* _AIM OF THE EXERCISE_: When you reach the line containing "-456, -517, -134" in the data below, begin returning lines exactly as written, and stop once the line containing "n > r > f > p > h >" has been returned.

* _DATA EXTRACTS_:
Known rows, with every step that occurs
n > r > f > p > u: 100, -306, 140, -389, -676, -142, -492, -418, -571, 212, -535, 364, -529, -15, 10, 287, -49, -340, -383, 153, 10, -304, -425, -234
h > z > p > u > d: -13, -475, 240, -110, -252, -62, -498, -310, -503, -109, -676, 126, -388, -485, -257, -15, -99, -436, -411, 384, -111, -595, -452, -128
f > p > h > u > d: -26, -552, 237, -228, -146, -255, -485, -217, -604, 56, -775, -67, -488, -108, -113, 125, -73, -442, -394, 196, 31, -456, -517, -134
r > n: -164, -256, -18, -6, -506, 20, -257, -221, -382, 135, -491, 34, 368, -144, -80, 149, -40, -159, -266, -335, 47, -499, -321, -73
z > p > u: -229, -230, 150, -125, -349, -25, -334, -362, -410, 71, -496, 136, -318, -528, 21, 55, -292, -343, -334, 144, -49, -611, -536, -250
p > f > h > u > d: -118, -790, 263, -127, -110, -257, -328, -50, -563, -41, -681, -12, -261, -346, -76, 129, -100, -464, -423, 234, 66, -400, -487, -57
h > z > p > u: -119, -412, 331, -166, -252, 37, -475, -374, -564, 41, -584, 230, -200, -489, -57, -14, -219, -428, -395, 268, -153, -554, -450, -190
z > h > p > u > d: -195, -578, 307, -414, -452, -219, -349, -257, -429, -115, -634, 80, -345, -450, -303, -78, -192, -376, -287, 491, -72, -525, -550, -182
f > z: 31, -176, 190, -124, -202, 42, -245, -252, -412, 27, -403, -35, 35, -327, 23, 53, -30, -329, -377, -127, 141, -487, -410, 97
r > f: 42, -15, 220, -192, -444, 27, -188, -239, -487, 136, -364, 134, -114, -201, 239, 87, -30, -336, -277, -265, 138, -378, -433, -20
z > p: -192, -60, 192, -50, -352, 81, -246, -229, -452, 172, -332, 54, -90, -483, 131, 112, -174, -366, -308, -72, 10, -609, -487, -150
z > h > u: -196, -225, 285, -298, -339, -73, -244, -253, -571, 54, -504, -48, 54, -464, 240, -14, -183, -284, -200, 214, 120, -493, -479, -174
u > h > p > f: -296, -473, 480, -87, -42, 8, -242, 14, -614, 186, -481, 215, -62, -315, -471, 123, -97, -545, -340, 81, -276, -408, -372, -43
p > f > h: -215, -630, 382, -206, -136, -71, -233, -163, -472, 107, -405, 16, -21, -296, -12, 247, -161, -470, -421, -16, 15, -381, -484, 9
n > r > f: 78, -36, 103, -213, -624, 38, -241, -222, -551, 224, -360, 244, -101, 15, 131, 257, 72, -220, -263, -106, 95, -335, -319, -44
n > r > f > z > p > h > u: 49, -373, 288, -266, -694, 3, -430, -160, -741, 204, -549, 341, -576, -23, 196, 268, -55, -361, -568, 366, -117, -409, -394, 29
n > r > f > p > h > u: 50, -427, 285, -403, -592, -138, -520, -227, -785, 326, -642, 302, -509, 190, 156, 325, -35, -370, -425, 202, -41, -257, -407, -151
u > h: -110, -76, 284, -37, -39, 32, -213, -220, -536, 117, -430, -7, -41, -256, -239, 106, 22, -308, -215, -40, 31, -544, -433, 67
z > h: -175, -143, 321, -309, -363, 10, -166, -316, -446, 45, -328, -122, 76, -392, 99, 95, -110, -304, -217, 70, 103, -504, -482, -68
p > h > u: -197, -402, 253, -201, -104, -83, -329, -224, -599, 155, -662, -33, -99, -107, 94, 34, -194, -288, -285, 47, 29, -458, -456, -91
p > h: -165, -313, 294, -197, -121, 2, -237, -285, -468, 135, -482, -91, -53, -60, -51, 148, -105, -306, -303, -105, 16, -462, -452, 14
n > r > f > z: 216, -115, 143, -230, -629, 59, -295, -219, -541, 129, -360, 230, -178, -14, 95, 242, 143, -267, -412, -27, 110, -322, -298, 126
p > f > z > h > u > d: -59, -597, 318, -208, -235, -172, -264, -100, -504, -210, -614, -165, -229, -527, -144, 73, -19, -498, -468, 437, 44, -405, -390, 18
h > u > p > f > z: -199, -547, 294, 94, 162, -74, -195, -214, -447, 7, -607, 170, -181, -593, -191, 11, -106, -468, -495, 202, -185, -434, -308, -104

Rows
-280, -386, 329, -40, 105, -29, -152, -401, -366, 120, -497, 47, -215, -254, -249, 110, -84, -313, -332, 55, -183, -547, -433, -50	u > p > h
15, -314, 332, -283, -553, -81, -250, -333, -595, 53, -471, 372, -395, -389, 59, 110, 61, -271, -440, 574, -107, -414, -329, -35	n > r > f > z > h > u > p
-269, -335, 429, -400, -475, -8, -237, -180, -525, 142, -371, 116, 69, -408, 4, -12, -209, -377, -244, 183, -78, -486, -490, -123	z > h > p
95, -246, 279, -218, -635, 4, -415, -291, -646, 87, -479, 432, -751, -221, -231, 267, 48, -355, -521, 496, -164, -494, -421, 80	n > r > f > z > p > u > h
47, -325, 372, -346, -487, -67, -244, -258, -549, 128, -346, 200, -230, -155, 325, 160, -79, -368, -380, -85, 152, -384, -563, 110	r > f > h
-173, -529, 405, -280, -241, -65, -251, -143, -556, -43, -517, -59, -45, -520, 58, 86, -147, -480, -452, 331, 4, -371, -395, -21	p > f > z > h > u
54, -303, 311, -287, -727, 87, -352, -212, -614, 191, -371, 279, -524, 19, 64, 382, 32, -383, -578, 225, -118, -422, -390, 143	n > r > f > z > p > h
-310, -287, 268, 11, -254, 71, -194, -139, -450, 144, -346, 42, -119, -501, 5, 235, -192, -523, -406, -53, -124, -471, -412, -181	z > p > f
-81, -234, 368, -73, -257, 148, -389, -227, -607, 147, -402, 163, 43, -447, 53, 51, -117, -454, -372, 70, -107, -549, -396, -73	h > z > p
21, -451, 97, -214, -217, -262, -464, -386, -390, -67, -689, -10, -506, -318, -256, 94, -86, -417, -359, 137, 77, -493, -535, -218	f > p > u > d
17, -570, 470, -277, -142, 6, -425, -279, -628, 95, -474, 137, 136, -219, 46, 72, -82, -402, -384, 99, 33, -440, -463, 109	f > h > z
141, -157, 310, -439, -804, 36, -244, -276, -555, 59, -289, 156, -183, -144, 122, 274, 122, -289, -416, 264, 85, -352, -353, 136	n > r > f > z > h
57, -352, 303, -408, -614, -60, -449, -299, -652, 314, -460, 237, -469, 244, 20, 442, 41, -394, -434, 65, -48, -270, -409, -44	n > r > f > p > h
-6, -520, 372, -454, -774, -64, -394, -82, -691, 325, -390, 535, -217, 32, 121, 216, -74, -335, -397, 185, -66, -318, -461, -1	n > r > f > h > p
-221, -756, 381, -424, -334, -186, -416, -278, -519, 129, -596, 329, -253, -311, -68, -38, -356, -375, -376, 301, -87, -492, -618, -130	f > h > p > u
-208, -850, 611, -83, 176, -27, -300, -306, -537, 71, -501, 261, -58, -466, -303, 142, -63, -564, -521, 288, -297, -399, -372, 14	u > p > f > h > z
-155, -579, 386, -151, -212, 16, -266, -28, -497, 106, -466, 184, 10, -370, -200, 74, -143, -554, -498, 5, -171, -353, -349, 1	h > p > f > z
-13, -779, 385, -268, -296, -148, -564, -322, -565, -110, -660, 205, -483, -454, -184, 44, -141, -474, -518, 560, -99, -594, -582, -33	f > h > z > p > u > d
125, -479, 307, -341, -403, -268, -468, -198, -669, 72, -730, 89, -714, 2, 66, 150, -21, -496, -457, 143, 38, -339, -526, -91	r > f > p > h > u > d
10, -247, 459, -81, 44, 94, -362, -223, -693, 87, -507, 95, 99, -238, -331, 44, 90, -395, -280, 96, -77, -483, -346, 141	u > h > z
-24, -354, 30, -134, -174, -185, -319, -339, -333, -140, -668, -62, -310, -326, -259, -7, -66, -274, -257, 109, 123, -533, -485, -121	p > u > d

* _REPLY_:
f > p > h > u > d: -26, -552, 237, -228, -146, -255, -485, -217, -604, 56, -775, -67, -488, -108, -113, 125, -73, -442, -394, 196, 31, -456, -517, -134
r > n: -164, -256, -18, -6, -506, 20, -257, -221, -382, 135, -491, 34, 368, -144, -80, 149, -40, -159, -266, -335, 47, -499, -321, -73
z > p > u: -229, -230, 150, -125, -349, -25, -334, -362, -410, 71, -496, 136, -318, -528, 21, 55, -292, -343, -334, 144, -49, -611, -536, -250
p > f > h > u > d: -118, -790, 263, -127, -110, -257, -328, -50, -563, -41, -681, -12, -261, -346, -76, 129, -100, -464, -423, 234, 66, -400, -487, -57
h > z > p > u: -119, -412, 331, -166, -252, 37, -475, -374, -564, 41, -584, 230, -200, -489, -57, -14, -219, -428, -395, 268, -153, -554, -450, -190
z > h > p > u > d: -195, -578, 307, -414, -452, -219, -349, -257, -429, -115, -634, 80, -345, -450, -303, -78, -192, -376, -287, 491, -72, -525, -550, -182
f > z: 31, -176, 190, -124, -202, 42, -245, -252, -412, 27, -403, -35, 35, -327, 23, 53, -30, -329, -377, -127, 141, -487, -410, 97
r > f: 42, -15, 220, -192, -444, 27, -188, -239, -487, 136, -364, 134, -114, -201, 239, 87, -30, -336, -277, -265, 138, -378, -433, -20
z > p: -192, -60, 192, -50, -352, 81, -246, -229, -452, 172, -332, 54, -90, -483, 131, 112, -174, -366, -308, -72, 10, -609, -487, -150
z > h > u: -196, -225, 285, -298, -339, -73, -244, -253, -571, 54, -504, -48, 54, -464, 240, -14, -183, -284, -200, 214, 120, -493, -479, -174
u > h > p > f: -296, -473, 480, -87, -42, 8, -242, 14, -614, 186, -481, 215, -62, -315, -471, 123, -97, -545, -340, 81, -276, -408, -372, -43
p > f > h: -215, -630, 382, -206, -136, -71, -233, -163, -472, 107, -405, 16, -21, -296, -12, 247, -161, -470, -421, -16, 15, -381, -484, 9
n > r > f: 78, -36, 103, -213, -624, 38, -241, -222, -551, 224, -360, 244, -101, 15, 131, 257, 72, -220, -263, -106, 95, -335, -319, -44
n > r > f > z > p > h > u: 49, -373, 288, -266, -694, 3, -430, -160, -741, 204, -549, 341, -576, -23, 196, 268, -55, -361, -568, 366, -117, -409, -394, 29
n > r > f > p > h > u: 50, -427, 285, -403, -592, -138, -520, -227, -785, 326, -642, 302, -509, 190, 156, 325, -35, -370, -425, 202, -41, -257, -407, -151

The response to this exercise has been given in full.